Hi,
I'm somewhat new to bioinformatics, so please bear with me.
I'm running tophat2 on some fastq files using the HG38 as reference. This is the command that I ran:
tophat2 --b2-sensitive -G /home/fadhil/hg38_ref/lib/hg38.refGene.gtf -p 16 -o /home/data/mcf10_tophat_output /home/fadhil/Bowtie2Index/genome ./SRR925720_mcf10a.fastq
It takes about 8 hours, but in the end the mapping rate is almost 0%, it maps 3997 out of 31898079 reads. I'm not sure I understand why this is happening, although tophat emitted the following error consecutively as it was running:
Warning: Encountered reference sequence with only gaps
Ignoring any potential errors with the fastq files themselves, what could possibly be the problem here?

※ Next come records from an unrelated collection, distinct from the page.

Below is a small trained network, with its code and all its weights. Each question gives an input and a class and asks what happens when units are switched off, that is, made to give their printed mean instead of their output.

import numpy as np


def w(rows, s, z=0):
    codes = np.array(rows[::2]) - 128.0
    scale = np.full(codes.shape[1], s)
    scale[-1] = z or s
    return codes * scale


def f(y):
    return np.maximum(y, 0)


def log_softmax(a):
    a = a - a.max(-1, keepdims=True)
    return a - np.log(np.exp(a).sum(-1, keepdims=True))


def net(x, mask):
    res = np.array(x, float).reshape(1, 5) / 4 @ E
    y = f(res @ A[0][:, :-1].T + A[0][:, -1])
    res = res + np.where(mask, y, B[0][:, -1]) @ B[0][:, :-1]
    return log_softmax(res[-1] @ U[:, :-1].T + U[:, -1])


A, B = {}, {}
E = w([
[184,51,186,191,45,218,120,94,92],'x0',
[189,232,231,131,134,168,97,192,156],'x1',
[183,97,154,130,221,157,197,64,210],'x2',
[197,143,42,76,60,174,105,145,223],'x3',
[112,55,129,178,141,120,179,252,174],'x4',
],0.0046)
A[0] = w([
[156,71,176,151,72,164,139,107,110,127],'neuron 0',
[132,132,132,134,142,134,136,118,141,114],'neuron 1',
[143,179,172,133,133,143,124,156,131,119],'neuron 2',
[118,141,112,128,87,118,106,159,96,110],'neuron 3',
[157,133,74,113,76,154,123,138,177,109],'neuron 4',
[99,189,85,115,192,71,142,156,156,118],'neuron 5',
[140,75,149,151,80,153,130,105,112,106],'neuron 6',
[129,197,125,93,112,128,116,18,102,112],'neuron 7',
[97,194,82,108,189,65,134,150,153,98],'neuron 8',
[120,110,104,124,134,119,128,116,126,114],'neuron 9',
[113,143,112,126,144,108,132,131,142,109],'neuron 10',
[125,60,134,140,143,128,145,224,153,101],'neuron 11',
[121,139,113,123,94,114,108,152,96,105],'neuron 12',
[158,144,52,109,70,160,112,148,203,119],'neuron 13',
[144,148,102,117,106,143,120,106,146,119],'neuron 14',
[154,190,188,136,136,152,127,161,145,120],'neuron 15',
[142,118,95,132,103,139,140,162,166,119],'neuron 16',
[161,200,195,135,124,148,114,163,132,118],'neuron 17',
[87,114,194,146,185,103,137,130,63,105],'neuron 18',
[112,60,65,136,125,113,136,92,110,117],'neuron 19',
[162,52,194,163,55,175,132,96,109,108],'neuron 20',
[83,157,92,124,46,107,90,190,44,121],'neuron 21',
[98,186,72,112,190,81,134,148,142,130],'neuron 22',
[141,204,129,104,108,138,110,7,89,117],'neuron 23',
[90,28,21,131,128,98,132,51,95,120],'neuron 24',
[144,95,143,138,84,151,124,111,124,106],'neuron 25',
[96,103,175,140,151,117,136,129,91,110],'neuron 26',
[146,144,96,111,99,145,118,120,153,115],'neuron 27',
[148,117,136,129,171,129,137,94,163,104],'neuron 28',
[179,76,147,121,254,152,149,46,222,128],'neuron 29',
[125,87,135,130,136,129,139,197,147,104],'neuron 30',
[117,149,117,121,100,115,115,134,98,114],'neuron 31',
[131,165,128,109,117,131,127,70,117,108],'neuron 32',
[116,45,141,138,148,125,151,244,167,112],'neuron 33',
[126,123,126,133,133,136,140,143,132,254],'neuron 34',
[113,149,113,123,82,122,113,163,88,127],'neuron 35',
[163,209,204,135,128,136,118,167,146,106],'neuron 36',
[73,110,210,151,190,101,129,121,52,130],'neuron 37',
[112,87,81,134,128,121,135,101,114,107],'neuron 38',
],0.0082,0.0052)
B[0] = w([
[124,162,128,101,120,160,96,129,91,204],'neuron 0',
[124,129,128,134,124,136,144,126,128,136],'neuron 1',
[116,132,123,102,141,129,139,151,156,175],'neuron 2',
[118,136,138,144,110,145,165,123,128,160],'neuron 3',
[155,147,110,120,156,125,153,75,135,187],'neuron 4',
[131,150,124,100,126,175,95,124,88,213],'neuron 5',
[122,146,115,107,142,174,124,124,103,178],'neuron 6',
[112,141,110,193,165,107,114,155,108,205],'neuron 7',
[126,143,120,105,134,193,112,120,83,208],'neuron 8',
[121,125,128,120,138,137,138,141,136,146],'neuron 9',
[126,130,126,120,132,149,125,127,117,147],'neuron 10',
[104,144,104,187,172,123,129,143,104,193],'neuron 11',
[120,129,136,146,115,147,161,124,125,154],'neuron 12',
[168,152,113,118,155,111,152,56,143,214],'neuron 13',
[143,139,117,137,146,118,133,107,127,158],'neuron 14',
[110,135,123,95,143,125,145,159,164,192],'neuron 15',
[148,136,111,133,149,118,132,98,129,167],'neuron 16',
[106,135,122,92,149,129,141,165,167,199],'neuron 17',
[165,147,95,122,153,128,157,72,148,207],'neuron 18',
[116,145,131,97,152,134,140,163,164,197],'neuron 19',
[119,165,118,94,130,185,101,128,78,221],'neuron 20',
[116,159,166,166,72,147,190,122,134,217],'neuron 21',
[133,150,135,103,113,165,90,127,90,216],'neuron 22',
[112,156,105,194,170,97,105,158,108,215],'neuron 23',
[111,150,138,76,156,122,142,191,196,252],'neuron 24',
[125,138,118,110,140,158,123,121,108,163],'neuron 25',
[151,143,107,127,144,128,143,91,136,175],'neuron 26',
[146,140,116,128,147,121,138,98,132,164],'neuron 27',
[118,132,134,148,111,147,164,123,124,158],'neuron 28',
[104,160,162,172,46,147,194,126,119,242],'neuron 29',
[109,133,111,169,157,125,131,138,115,169],'neuron 30',
[120,126,135,147,116,138,151,125,124,155],'neuron 31',
[118,133,115,161,153,123,127,141,115,162],'neuron 32',
[105,159,105,199,176,110,115,149,103,217],'neuron 33',
[160,213,196,100,34,3,9,145,139,255],'neuron 34',
[121,144,148,145,99,135,157,125,133,173],'neuron 35',
[105,131,118,86,156,138,154,163,171,201],'neuron 36',
[183,159,101,117,138,107,140,63,157,237],'neuron 37',
[116,130,126,111,151,137,145,150,153,170],'neuron 38',
],0.029,0.0052)
U = w([
[82,128,132,34,173,125,148,215,223,125],'0',
[130,137,120,64,118,244,45,116,27,120],'1',
[92,129,78,241,196,63,91,161,85,126],'2',
[237,134,77,104,155,96,166,1,163,112],'3',
[91,126,209,179,22,163,221,121,124,129],'4',
[163,106,191,96,60,30,31,141,136,251],'5',
[130,60,121,123,134,149,130,125,121,96],'6',
[125,68,124,122,132,143,130,120,122,94],'7',
],0.0075,0.0027)

Each question gives the input, the list of numbers given to net, and the class t.
The units are the neurons (one row each of A and B). Each row of codes is followed by its name. A weight is (code - 128) times the scale printed after its matrix; where a second scale follows, it is the last column's (A, B and U).
mask holds one flag per neuron, in row order. A switched-off neuron (its flag False) gives its mean, the last column of its row in B, instead of its output. The means were averaged over made-up inputs and are rounded, as every weight is.
A unit's drop is (log p(t) with every unit on - log p(t) with that unit switched off) / (log p(t) with every unit on - log p(t) with every unit switched off).
The circuit of an input: a set's keep is (log p(t) with only the set's units on - log p(t) with every unit switched off) / (log p(t) with every unit on - log p(t) with every unit switched off). Starting from the 12 units with the biggest drops (on a tie, the unit counted first), units are removed one at a time, each time the one whose removal leaves the highest keep (on an exact tie, the one counted first), for as long as the keep stays at least 0.8.
units of the circuit, in order: the units of the circuit, biggest drop first
most important unit: the unit with the biggest drop
k most important neurons: the k neurons with the biggest drops, biggest first
drop of u: that unit's drop, to one decimal
input [4,7,-4,-7,1], class 0: 2 most important neurons	[neuron 17; neuron 36]
input [3,6,4,-4,-8], class 2: most important unit	neuron 23
input [-2,3,1,-5,1], class 3: 2 most important neurons	[neuron 37; neuron 24]
input [-1,-1,-7,-7,4], class 3: 3 most important neurons	[neuron 37; neuron 18; neuron 29]
input [2,7,-8,3,8], class 2: 3 most important neurons	[neuron 33; neuron 11; neuron 29]
input [2,7,-8,-6,4], class 4: 4 most important neurons	[neuron 21; neuron 24; neuron 35; neuron 3]
input [5,8,-6,-4,-8], class 0: 2 most important neurons	[neuron 36; neuron 17]
input [-4,-4,2,5,-5], class 2: 2 most important neurons	[neuron 7; neuron 23]
input [-2,-2,-3,-7,-6], class 3: 2 most important neurons	[neuron 37; neuron 18]
input [-4,-4,-4,6,-4], class 3: 2 most important neurons	[neuron 13; neuron 4]
input [2,1,8,7,-2], class 4: 4 most important neurons	[neuron 29; neuron 37; neuron 18; neuron 28]
input [-6,2,3,-7,-2], class 3: 4 most important neurons	[neuron 37; neuron 18; neuron 20; neuron 0]
input [-7,-4,7,-1,0], class 1: 3 most important neurons	[neuron 5; neuron 8; neuron 22]
input [8,6,0,-5,6], class 1: units of the circuit, in order	[neuron 20]
input [4,1,-1,5,-7], class 2: 2 most important neurons	[neuron 23; neuron 7]
input [-3,-3,-6,2,1], class 4: drop of neuron 21	0.3
input [5,-6,-8,-1,-7], class 4: drop of neuron 21	1.7
input [4,6,-7,-6,5], class 4: drop of neuron 2	-0.2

You should know that the old 'Tuxedo' pipeline of Tophat and Cufflinks is no longer the "advisable" tool for RNA-seq analysis. The software is deprecated/ in low maintenance and should be replaced by HISAT2, StringTie and ballgown. See this paper: Transcript-level expression analysis of RNA-seq experiments with HISAT, StringTie and Ballgown. (If you can't get access to that publication, let me know and I'll -cough- help you.) There are also other alternatives, including alignment with STAR and bbmap, or pseudo-alignment using salmon.